I don’t often write a Daily Post anymore, but every now and again I go look at the topic and decide if I feeling like writing one, today I obviously did.
I rarely get solitude these days, I have been a wife and mother for 25 years, and peace and quiet and solitude is a rare and priceless commodity, as I am sure any Mother will tell you. At work I am often surrounded by people, at home there is always somebody around, even in my 15-20 minutes Zen time with a coffee after work on the back deck in the late afternoon sun, I am frequently not alone. My Dogs (and often the cats) follow me everywhere I go, even when I am in the studio creating I often have someone with me; cat, dog, daughter, friend.

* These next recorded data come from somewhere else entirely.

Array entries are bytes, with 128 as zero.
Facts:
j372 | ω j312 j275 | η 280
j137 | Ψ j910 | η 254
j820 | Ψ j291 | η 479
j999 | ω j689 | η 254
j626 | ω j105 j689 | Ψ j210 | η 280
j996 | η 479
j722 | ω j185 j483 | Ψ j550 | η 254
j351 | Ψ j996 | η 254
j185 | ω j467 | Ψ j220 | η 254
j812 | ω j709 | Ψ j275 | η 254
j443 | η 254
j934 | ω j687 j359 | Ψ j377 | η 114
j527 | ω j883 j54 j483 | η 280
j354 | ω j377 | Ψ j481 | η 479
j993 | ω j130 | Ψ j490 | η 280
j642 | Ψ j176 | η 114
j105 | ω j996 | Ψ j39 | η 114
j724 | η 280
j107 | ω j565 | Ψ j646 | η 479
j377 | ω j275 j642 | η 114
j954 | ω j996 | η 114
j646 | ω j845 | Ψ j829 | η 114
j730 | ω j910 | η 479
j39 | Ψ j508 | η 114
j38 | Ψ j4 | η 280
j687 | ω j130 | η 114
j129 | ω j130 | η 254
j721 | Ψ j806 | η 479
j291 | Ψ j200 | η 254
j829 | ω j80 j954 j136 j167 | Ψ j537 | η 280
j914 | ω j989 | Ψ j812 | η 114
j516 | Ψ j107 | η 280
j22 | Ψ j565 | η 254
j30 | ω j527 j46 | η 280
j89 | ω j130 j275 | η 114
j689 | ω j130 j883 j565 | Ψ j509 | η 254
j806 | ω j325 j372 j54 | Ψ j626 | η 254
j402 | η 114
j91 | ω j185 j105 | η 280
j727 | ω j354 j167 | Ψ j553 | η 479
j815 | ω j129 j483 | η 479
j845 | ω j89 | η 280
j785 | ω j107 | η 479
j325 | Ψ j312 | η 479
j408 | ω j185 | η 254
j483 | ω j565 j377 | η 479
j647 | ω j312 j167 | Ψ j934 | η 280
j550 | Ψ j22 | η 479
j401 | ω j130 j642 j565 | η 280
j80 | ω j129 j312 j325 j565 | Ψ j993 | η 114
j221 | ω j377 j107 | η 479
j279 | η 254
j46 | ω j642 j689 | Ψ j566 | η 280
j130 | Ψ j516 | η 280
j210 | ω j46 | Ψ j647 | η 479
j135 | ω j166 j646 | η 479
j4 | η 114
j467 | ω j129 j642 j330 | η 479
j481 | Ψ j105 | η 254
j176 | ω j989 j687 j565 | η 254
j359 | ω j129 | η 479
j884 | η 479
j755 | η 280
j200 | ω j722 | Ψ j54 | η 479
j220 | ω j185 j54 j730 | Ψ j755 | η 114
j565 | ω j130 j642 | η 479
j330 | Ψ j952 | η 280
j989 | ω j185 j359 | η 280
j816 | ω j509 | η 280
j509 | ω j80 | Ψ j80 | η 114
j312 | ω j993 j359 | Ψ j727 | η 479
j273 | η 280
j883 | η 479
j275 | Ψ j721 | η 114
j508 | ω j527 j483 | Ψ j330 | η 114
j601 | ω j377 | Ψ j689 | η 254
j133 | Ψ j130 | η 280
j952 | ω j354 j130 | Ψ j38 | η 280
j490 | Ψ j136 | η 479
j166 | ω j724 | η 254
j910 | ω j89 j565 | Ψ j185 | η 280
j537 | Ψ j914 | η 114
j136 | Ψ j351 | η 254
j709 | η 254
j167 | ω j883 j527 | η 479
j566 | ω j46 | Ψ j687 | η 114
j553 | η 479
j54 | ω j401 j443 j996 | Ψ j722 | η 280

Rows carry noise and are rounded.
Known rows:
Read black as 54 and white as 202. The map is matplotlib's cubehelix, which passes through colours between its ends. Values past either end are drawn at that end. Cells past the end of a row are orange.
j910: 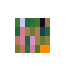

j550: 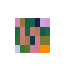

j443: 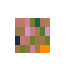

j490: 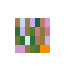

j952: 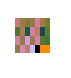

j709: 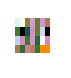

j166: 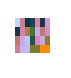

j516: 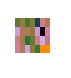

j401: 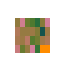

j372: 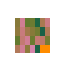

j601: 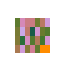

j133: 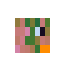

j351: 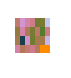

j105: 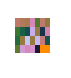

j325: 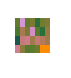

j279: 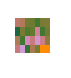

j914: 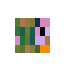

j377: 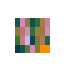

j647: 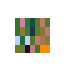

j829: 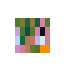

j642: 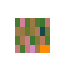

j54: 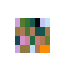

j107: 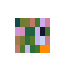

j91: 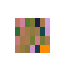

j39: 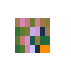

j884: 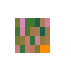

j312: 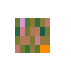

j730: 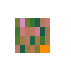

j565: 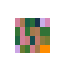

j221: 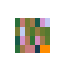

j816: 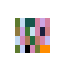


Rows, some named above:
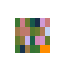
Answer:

I recently spent a night on top of a mountain, it truly is an experience, you should try it. I watched the sunrise on that mountain and in that cold frigid air I saw glimpses of true beauty, the solitude, the wilderness; I felt at peace. I was not alone on that mountain, but I found myself in my own bubble of solitude in the quiet, I guess everyone else felt the same, few spoke and when they did it was in quiet hushed tones; or maybe I just didn’t notice them. Once over, everyone reverted to the noisy humdrum of a groups of friends. I still stood there admiring the view, it was amazing, wanting that feeling of inner peace to last just a bit longer. These moments feed my soul and make me feel alive.
I remember in my late teens or early adulthood, I hated being alone, now I cherish the few rare times when I am truly alone. Sometimes I sit on my PC with my headphones on, working and listening to music………that is as close as I can usually manage towards solitude. My art, allows me to completely absorb myself and feel a sense of that calm and inner peace.